“I bet you twenty to ten,” the sick man insisted. “What’s eatin’ you, anyway?”

“You live, me lose, me pay you,” the steward explained. “You die, I win, you dead; no pay me.”

Still grinning and shaking his head, he went his way.

“Just the same, sir, it’ll be rich testimony,” Davis chuckled. “An’ can’t you see the reporters eatin’ it up?”

The Asiatic clique in the cook’s room has its suspicions about the death of Marinkovich, but will not voice them. Beyond shakings of heads and dark mutterings, I can get nothing out of Wada or the steward. When I talked with the sail-maker, he complained that his injured hand was hurting him and that he would be glad when he could get to the surgeons in Seattle. As for the murder, when pressed by me, he gave me to understand that it was no affair of the Japanese or Chinese on board, and that he was a Japanese.

But Louis, the Chinese half-caste with the Oxford accent, was more frank. I caught him aft from the galley on a trip to the lazarette for provisions.

“We are of a different race, sir, from these men,” he said; “and our safest policy is to leave them alone. We have talked it over, and we have nothing to say, sir, nothing whatever to say. Consider my position. I work for’ard in the galley; I am in constant contact with the sailors; I even sleep in their section of the ship; and I am one man against many. The only other countryman I have on board is the steward, and he sleeps aft. Your servant and the two sail-makers are Japanese. They are only remotely kin to us, though we’ve agreed to stand together and apart from whatever happens.”

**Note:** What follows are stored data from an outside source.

Each cloud of rows lies close to a flat space through zero, with a little noise off it, and is much wider in some directions of that space than in others. After each cloud: how many dimensions does that space have?

-0.86,-0.68,0.35,1.97,0.78,0.18,-1.33,-0.91,2.90,0.68,1.14,-1.17,0.66,0.66,-2.14,1.58,-0.53
0.04,0.99,-0.66,0.70,0.95,-0.12,-4.23,0.34,-0.83,0.85,0.87,0.58,0.74,1.50,0.90,-2.03,-2.15
-0.57,0.09,-0.24,0.40,-0.15,0.40,-1.57,0.09,0.64,0.05,0.09,0.30,0.75,0.27,0.72,-0.19,-0.62
-0.41,0.12,-0.88,0.26,1.11,-0.17,-4.05,1.35,1.03,1.25,1.41,-0.42,-0.01,1.52,0.48,-1.27,-2.61
0.00,1.14,0.38,1.59,0.61,0.38,-2.69,-1.37,-0.42,0.31,0.05,-0.07,1.55,0.45,-0.32,-1.35,-0.18
-0.24,-0.67,0.54,0.59,-0.63,0.16,2.69,-1.15,0.80,-0.81,-0.39,0.74,0.31,-0.76,-0.91,2.46,1.41
-0.57,0.16,-0.21,0.37,-0.05,0.50,-1.81,0.22,0.58,0.02,-0.14,0.06,0.89,0.13,0.85,-0.61,-0.57
-1.56,0.67,-0.73,3.07,1.35,0.58,-8.38,-0.03,2.03,1.95,1.53,-1.13,2.14,2.88,0.11,-2.11,-3.94
0.03,0.18,0.13,-0.59,-0.86,0.42,0.81,-0.03,-0.87,-0.60,-1.17,0.13,0.29,-0.74,1.06,-0.67,0.87
-0.14,-0.03,-0.45,-0.81,-0.50,0.20,-0.42,0.90,-0.42,-0.03,-0.44,-0.04,-0.21,-0.04,1.28,-0.93,-0.36
0.76,0.35,0.99,-0.04,-0.21,0.01,2.68,-1.35,-0.96,-0.67,-0.89,-0.20,-0.02,-1.21,-0.92,0.39,2.24
0.20,-0.13,0.48,1.00,0.40,-0.36,0.92,-1.10,0.33,0.13,0.48,-0.03,-0.05,0.23,-1.84,1.36,0.41
0.90,0.94,0.89,1.44,1.21,-0.34,0.95,-2.35,-0.42,-0.32,0.74,1.53,0.83,-0.33,-2.08,1.44,1.19
1.40,1.49,-0.09,-1.58,-0.28,-0.20,0.55,0.22,-3.92,-0.50,-1.18,0.94,-0.27,-0.57,1.87,-2.80,0.74
-0.21,-0.78,-0.01,0.46,0.32,-0.42,0.64,0.04,1.11,0.43,0.76,-0.57,-0.72,0.52,-1.48,1.42,-0.34
-1.12,-0.42,0.45,2.21,0.30,0.59,-1.49,-1.32,2.69,0.08,0.66,-0.19,1.57,0.30,-1.32,1.72,-0.20
-0.76,-0.38,-0.67,0.70,-0.13,-0.12,-2.21,0.75,0.49,0.64,0.54,-0.10,0.06,1.44,0.26,-0.05,-1.90
0.35,0.15,-0.04,-0.74,-0.16,-0.06,0.85,0.18,-0.70,-0.35,-0.27,0.51,-0.23,-0.48,0.52,-0.23,0.44
-0.26,1.09,-0.37,1.85,1.15,0.07,-4.97,-0.43,-0.23,1.06,0.93,0.18,1.49,1.70,0.12,-1.78,-2.15

6

1.80,-0.76,-0.33,-0.26,2.17,2.57,2.05,-1.94,-0.26,-0.52,-0.17,-2.73,-0.44,1.34,-3.09,-0.65,-0.54
0.24,1.11,0.02,-1.35,-1.90,-2.79,-0.71,-1.01,-0.86,-1.05,1.98,1.01,2.04,0.84,-2.85,2.02,2.00
-0.17,-1.01,0.18,0.95,-0.10,0.63,0.66,0.80,1.24,0.98,-1.08,0.78,-0.52,-1.10,2.51,-1.93,-0.61
0.65,-0.34,0.22,1.06,0.05,-0.22,0.71,-0.66,1.53,-0.13,-0.11,3.10,0.66,0.91,0.39,-0.97,0.38
1.00,-0.15,-0.10,-0.64,-1.40,-1.52,1.13,-0.67,0.35,-0.48,0.81,0.30,1.24,0.09,-1.45,-0.79,0.86
-0.49,0.91,0.47,0.22,-2.55,-3.69,-1.04,-0.23,0.99,-0.74,1.18,4.72,2.20,0.76,0.14,0.96,2.11
-1.30,0.55,0.33,0.90,-1.59,-1.90,-1.12,1.27,0.93,0.52,-0.10,3.53,0.79,-0.31,2.39,0.27,0.66
-1.96,1.11,-0.38,-0.83,-1.04,-1.36,-2.83,1.98,-1.48,0.13,0.51,-0.97,-0.18,-1.51,1.88,2.37,-0.01
-0.98,0.91,0.43,0.52,-1.11,-1.76,-1.21,0.40,0.58,0.08,0.19,3.39,0.93,0.26,1.12,0.94,0.71
0.32,0.12,-0.15,-0.09,0.41,0.32,-0.14,-0.63,0.15,-0.28,0.09,0.45,0.22,0.41,-0.78,0.18,0.13
-0.82,0.95,0.16,0.12,-0.02,-0.62,-1.46,0.23,-0.06,-0.41,0.00,1.53,-0.04,0.37,0.58,1.56,0.15
-2.93,2.43,0.20,-0.74,-5.00,-6.57,-4.02,2.68,-0.50,-0.22,2.09,4.40,2.46,-1.77,2.40,3.32,2.64
-3.09,1.65,-0.09,-1.19,-6.26,-6.60,-3.42,3.66,-0.98,0.29,1.98,2.28,1.95,-3.51,3.37,2.11,2.06
-1.33,1.13,-1.23,-2.89,1.06,1.10,-2.28,1.11,-4.42,-0.43,0.94,-8.44,-1.52,-1.70,-2.40,3.87,-1.16
0.73,0.66,0.76,0.81,-0.49,-1.56,0.04,-2.14,1.72,-1.19,0.86,5.51,1.87,2.95,-1.85,0.55,1.80
0.07,-0.32,0.51,0.69,-2.52,-2.61,0.30,0.29,1.59,0.16,0.37,3.75,1.47,-0.34,1.37,-1.37,1.34
-0.51,0.74,0.18,-0.50,-2.36,-2.99,-0.67,-0.06,0.40,-0.41,1.19,2.62,1.57,0.36,-0.33,0.71,1.65
0.46,-0.12,0.40,0.04,-2.27,-2.53,0.73,-0.56,1.28,-0.28,0.72,3.01,1.66,0.30,-0.42,-0.54,1.65
-1.60,0.87,0.07,-0.98,-5.51,-5.90,-1.62,2.10,-0.11,0.13,1.76,2.42,2.25,-2.56,1.97,0.79,2.31

4

-0.88,0.45,-0.65,0.31,-5.56,0.98,-2.52,1.24,-3.70,0.12,0.15,0.16,1.54,3.07,0.83,-4.57,0.17
-0.97,2.24,-0.18,-1.27,4.66,1.73,1.04,-1.84,-2.42,2.66,-3.18,0.51,-1.27,-2.44,1.27,3.50,-0.14
-0.15,0.49,0.37,1.20,-1.10,-0.06,-1.09,-0.11,-0.94,0.12,0.81,-0.76,1.73,-0.11,0.44,-0.49,1.24
0.81,-0.50,0.72,1.45,0.98,-1.30,0.63,-0.30,2.45,-0.55,1.16,-0.77,0.77,-1.53,-0.44,1.64,0.79
0.41,-2.49,-1.14,-0.38,-8.07,-0.28,-3.97,2.81,-2.61,-2.35,2.71,0.07,1.87,5.95,0.20,-6.91,-0.70
-0.62,0.26,-1.29,-1.09,-2.46,1.01,-1.65,0.78,-2.77,0.24,-0.61,0.81,0.38,2.21,0.89,-2.42,-0.64
0.88,0.00,1.51,2.15,1.88,-0.98,2.57,-0.86,2.17,1.00,-1.47,-0.77,-0.55,-2.96,-0.08,3.40,0.11
-1.33,2.20,-1.11,0.22,-0.15,0.75,0.53,-0.05,-0.01,0.90,-1.31,0.96,0.56,-0.85,0.29,-0.19,0.33
-0.32,0.88,0.20,-0.41,2.44,0.17,0.47,-0.79,0.65,0.20,0.17,-0.06,-0.20,-1.40,-0.27,1.43,0.64
0.61,-0.50,1.07,0.27,1.43,0.00,1.22,-0.59,-0.14,0.90,-1.46,-0.35,-1.33,-1.00,0.20,1.86,-0.59
-0.74,0.74,-1.40,-1.33,0.60,0.18,0.13,0.32,1.62,-0.73,0.61,1.13,-0.20,0.35,-0.78,-0.81,-0.10
1.01,-0.25,1.12,2.42,1.08,-1.58,1.68,-0.38,3.27,-0.15,0.32,-1.00,0.72,-2.51,-0.40,2.59,0.82
1.56,-1.81,1.76,2.62,-1.93,-1.58,0.38,0.35,1.14,-0.48,0.77,-1.51,0.83,-0.29,-0.06,0.37,0.34
0.52,-3.90,-2.43,-7.67,-0.49,1.75,-5.75,1.41,-5.99,-2.65,2.93,1.01,-2.22,7.81,0.33,-4.85,-2.80
0.47,-1.03,-2.12,-2.40,2.46,-0.63,0.32,0.57,2.64,-1.26,0.69,1.42,-0.87,0.32,-0.47,1.11,-1.32
0.42,-1.48,0.68,0.81,-4.73,-0.40,-1.11,1.23,-0.68,-1.13,1.21,-0.47,0.46,2.66,-0.50,-3.71,-0.22
0.26,0.87,1.53,3.22,-0.16,-1.12,2.37,-0.42,3.18,0.35,-0.30,-0.77,0.63,-2.80,-0.74,1.54,1.14
0.49,-1.65,-0.97,-4.08,3.78,0.56,-0.68,-0.32,-0.87,-0.70,0.27,0.66,-2.49,1.38,-0.10,1.14,-1.80
-0.59,0.09,-0.65,0.84,-5.52,0.18,-1.69,1.46,-1.22,-0.70,0.75,0.35,1.59,2.66,0.04,-4.49,0.12

6

0.50,2.20,-0.24,3.19,-2.45,2.02,-0.10,-0.57,-3.14,-2.42,2.41,1.09,0.38,-3.19,-1.14,-1.18,1.62
0.82,-0.19,-0.83,-0.65,-0.28,-4.35,-1.79,-1.94,1.26,0.30,1.14,-1.73,1.44,-0.35,1.51,2.24,-0.09
0.30,0.38,0.09,-0.92,-0.40,0.52,0.25,0.02,-0.55,0.42,1.37,0.25,-0.79,0.53,0.29,-1.14,0.83
2.60,1.72,-2.77,0.61,-0.57,-4.01,-2.32,-1.31,0.01,-0.04,4.29,-1.47,2.65,-1.56,3.51,0.76,1.87
-0.16,-0.28,0.68,0.12,0.21,-0.61,0.64,-0.30,0.17,-0.06,-2.63,0.74,0.77,-0.81,-0.43,1.77,-1.29
1.84,1.32,1.45,0.75,-0.21,3.50,2.90,3.01,-2.58,0.45,-2.70,4.31,0.91,-1.59,0.11,-0.46,-1.30
-1.67,0.08,-0.99,1.36,-2.03,-3.16,-2.92,-4.40,-0.11,-1.76,3.36,-2.07,0.39,-1.45,-1.59,2.96,1.85
-2.42,-1.81,0.38,-1.74,2.68,4.01,1.46,2.43,1.99,1.03,-2.24,-0.48,-3.15,3.91,-1.02,-3.36,0.09
2.42,0.41,-2.65,-0.36,-1.22,-6.63,-1.83,-4.02,-0.16,0.21,4.43,-3.83,2.09,-0.89,1.94,1.47,-0.90
0.97,-0.63,-0.14,2.12,1.18,4.01,-0.61,5.12,0.10,0.78,1.68,0.33,-0.25,1.34,-0.27,-2.92,-0.10
3.95,3.41,-2.61,0.72,-1.20,-1.74,0.73,-1.04,-2.37,-1.07,3.37,-0.81,1.79,-2.71,3.88,-3.26,1.11
-0.67,0.49,2.08,4.08,-0.66,4.61,-0.18,3.43,-1.19,-1.93,-2.29,3.37,0.61,-2.49,-2.30,0.37,0.33
1.69,0.74,1.90,3.85,-1.74,3.59,-0.44,3.70,-2.68,-0.94,0.63,2.79,1.07,-2.53,-1.79,-0.08,-0.53
-0.22,-0.26,0.22,-0.74,0.58,-2.98,1.12,-2.26,0.58,0.42,-4.89,1.52,2.51,-1.64,0.45,4.85,-2.14
0.61,0.01,0.62,0.27,-0.28,-0.49,-0.87,0.87,-0.15,0.63,0.39,1.28,0.99,-0.31,0.16,1.81,0.13
-2.39,-1.96,-4.19,-0.57,2.51,-3.80,1.93,-5.48,1.49,0.63,-2.38,-3.47,1.27,1.06,-0.95,3.00,-3.34
0.71,-0.10,-0.47,0.09,-0.49,0.45,-0.56,0.63,-1.12,1.12,3.10,0.44,0.12,0.73,-0.38,0.35,0.40
0.16,0.94,1.11,0.66,-0.71,3.11,1.42,1.23,-1.64,-0.88,-0.55,1.43,-1.14,-0.81,-0.67,-2.33,0.38
1.92,4.09,-0.63,2.46,-0.43,3.94,3.31,1.46,-3.54,-1.93,-2.57,4.79,1.94,-4.49,2.22,-1.93,1.59

8

-2.17,0.08,0.33,0.46,-1.35,-0.65,1.45,3.43,-3.31,-0.69,-1.99,2.38,0.08,3.87,-0.77,-1.31,0.14
0.50,0.58,-0.99,-1.41,-1.96,-0.64,1.23,-0.34,-0.46,9.14,2.94,-7.17,1.70,-1.92,-0.37,-2.10,1.09
2.24,-0.72,0.39,2.03,2.52,0.54,-1.69,-2.20,1.47,-3.10,0.28,3.77,0.23,0.27,1.90,0.61,-1.69
0.30,0.80,-0.04,1.49,0.49,0.44,-0.63,-0.84,-1.86,0.09,0.62,1.40,0.13,0.94,1.83,-0.61,-0.98
-1.56,-0.87,1.15,-0.84,0.85,-1.64,-0.82,-0.61,1.83,-7.58,-3.61,3.36,-2.71,-0.13,-1.36,2.94,-1.07
-2.38,2.28,-0.74,0.91,-2.63,1.05,1.90,3.84,-6.65,4.88,0.48,-1.47,1.25,3.54,0.69,-3.11,1.45
1.66,0.92,-0.78,1.44,0.77,2.54,-0.52,-0.10,-0.62,1.78,2.29,-0.17,1.47,-0.09,1.99,-0.96,0.58
-1.67,-0.91,1.17,-0.59,0.98,-1.70,-0.77,-0.62,1.49,-8.02,-3.84,4.11,-2.88,0.27,-1.26,2.78,-1.36
-1.62,0.34,0.45,-0.07,0.07,-0.29,-0.20,0.46,-0.90,-4.16,-2.19,2.40,-1.66,1.02,-0.27,1.08,-0.27
-0.06,0.48,-0.16,0.84,-0.45,0.75,0.45,1.34,-1.92,1.27,0.46,0.55,0.90,1.61,0.46,-1.13,0.37
-3.77,3.62,-1.29,-1.59,-2.85,2.05,1.46,2.94,-5.17,2.73,0.16,-4.30,-0.94,0.14,-0.13,-0.75,3.39
-0.62,-4.12,2.70,-1.09,1.44,-6.33,-0.86,-2.76,5.02,-8.68,-5.64,5.40,-3.29,0.49,-2.99,3.10,-4.45
-1.60,1.96,-0.52,1.29,-0.55,2.63,0.41,3.06,-4.52,-1.16,-0.17,2.15,0.30,2.79,1.27,-0.91,1.45
-2.80,-1.03,1.09,-2.20,-0.43,-2.00,0.46,1.36,1.35,-6.53,-4.24,2.11,-2.67,0.44,-3.06,2.41,0.06
0.28,1.39,-1.01,-1.38,-1.24,0.18,0.23,-1.69,-0.08,6.28,2.63,-6.67,0.32,-3.10,0.52,-0.70,1.09
1.56,-0.37,-0.10,-0.81,0.62,-1.06,-1.12,-4.03,2.79,2.58,1.58,-3.55,-0.27,-3.75,0.47,0.73,-0.94
-0.01,1.99,-1.36,0.40,-1.89,1.46,1.02,0.81,-3.73,8.27,3.45,-4.90,2.01,-0.06,1.29,-3.03,1.35
2.86,-0.12,-0.75,-0.48,0.25,-0.61,-0.83,-4.24,2.68,6.83,3.83,-5.59,1.31,-4.04,1.30,-0.72,-0.68
-0.15,0.15,-0.19,-0.84,-0.38,-0.05,0.14,-0.36,0.42,1.35,0.52,-2.00,-0.11,-1.13,-0.37,0.00,0.53

5

-1.01,0.11,-1.20,0.51,0.28,-1.87,-0.28,0.93,0.81,2.91,0.00,-0.06,0.96,-1.94,-1.69,2.22,-0.10
-0.41,0.79,-0.89,-0.26,0.26,1.09,0.78,-0.99,0.72,-1.39,1.45,-1.59,-1.49,-0.63,0.63,1.46,0.95
0.17,0.49,-0.10,-0.62,-0.11,2.20,-0.10,-0.32,-0.36,-1.33,0.74,-0.40,-0.93,0.49,1.56,0.02,1.11
0.34,0.61,0.94,-0.51,-0.49,1.83,0.78,-1.10,-0.71,-2.87,0.15,-0.55,-1.17,1.98,2.06,-1.79,0.59
0.05,-0.21,-0.34,-0.13,-0.09,-0.79,0.81,0.25,0.27,0.92,0.35,0.02,0.17,-0.90,-0.38,1.22,0.02
-0.62,1.41,-2.14,-0.19,0.66,2.94,0.76,-1.39,1.03,-2.57,1.71,-2.14,-2.15,-0.68,1.45,1.89,2.14
-0.59,1.06,-1.83,-0.67,0.22,0.62,1.30,-0.74,1.59,-0.01,1.41,-2.58,-0.70,-1.93,0.04,3.60,1.55
0.11,2.64,-2.23,-1.80,0.51,6.90,2.19,-3.89,0.92,-6.98,2.70,-4.40,-4.81,0.85,5.30,2.22,4.08
-0.90,0.28,-1.38,0.53,0.31,-1.27,0.65,1.13,0.84,2.01,0.10,-0.24,0.10,-2.07,-1.26,3.17,0.11
1.47,0.07,1.33,-0.70,-0.22,-1.55,0.99,-0.27,-0.70,0.50,-0.54,0.32,1.54,-0.11,-0.87,-0.97,-1.31
-0.82,1.11,-1.74,-0.13,0.63,3.48,0.08,-0.46,1.15,-1.62,1.39,-1.49,-1.59,-0.20,1.91,1.53,1.24
-0.50,1.23,-2.20,-0.27,0.73,1.48,0.91,-0.06,1.41,-1.06,1.11,-1.93,-1.02,-1.47,0.70,3.09,1.63
-2.10,-0.35,-2.04,1.33,1.15,0.39,-3.72,2.93,0.70,2.03,0.45,1.77,0.19,0.42,-0.05,1.21,0.20
-0.89,0.63,-1.52,0.27,0.41,3.53,-1.16,0.24,0.17,-2.24,1.44,-0.52,-1.73,1.37,2.94,0.41,1.33
1.58,-0.02,2.03,-1.17,-0.54,-0.14,1.77,-1.86,-0.47,-1.84,-0.62,-0.67,-0.08,0.88,-0.19,-1.93,0.00
0.56,0.82,0.21,-0.39,-0.90,6.06,-1.21,-1.88,-0.96,-5.68,1.01,-0.61,-2.46,3.38,4.86,-3.20,1.76
-0.81,-0.67,-0.37,0.80,-0.14,-0.13,-0.96,0.75,-0.25,0.60,-0.14,0.57,0.07,0.35,0.12,-0.54,-0.04
-2.30,2.15,-4.51,0.33,0.96,5.19,-0.27,-0.44,2.57,-2.30,2.77,-3.27,-3.28,-1.34,3.00,4.70,3.62
0.72,0.07,1.62,-0.36,-0.45,0.27,0.28,-0.82,-0.76,-1.75,-0.16,-0.07,-0.31,1.43,0.28,-1.79,-0.06

3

“There is Shorty,” I said, remembering Mr. Pike’s diagnosis of his mixed nationality.

“But we do not recognize him, sir,” Louis answered suavely. “He is Portuguese; he is Malay; he is Japanese, true; but he is a mongrel, sir, a mongrel and a bastard. Also, he is a fool. And please, sir, remember that we are very few, and that our position compels us to neutrality.”

“But your outlook is gloomy,” I persisted. “How do you think it will end?”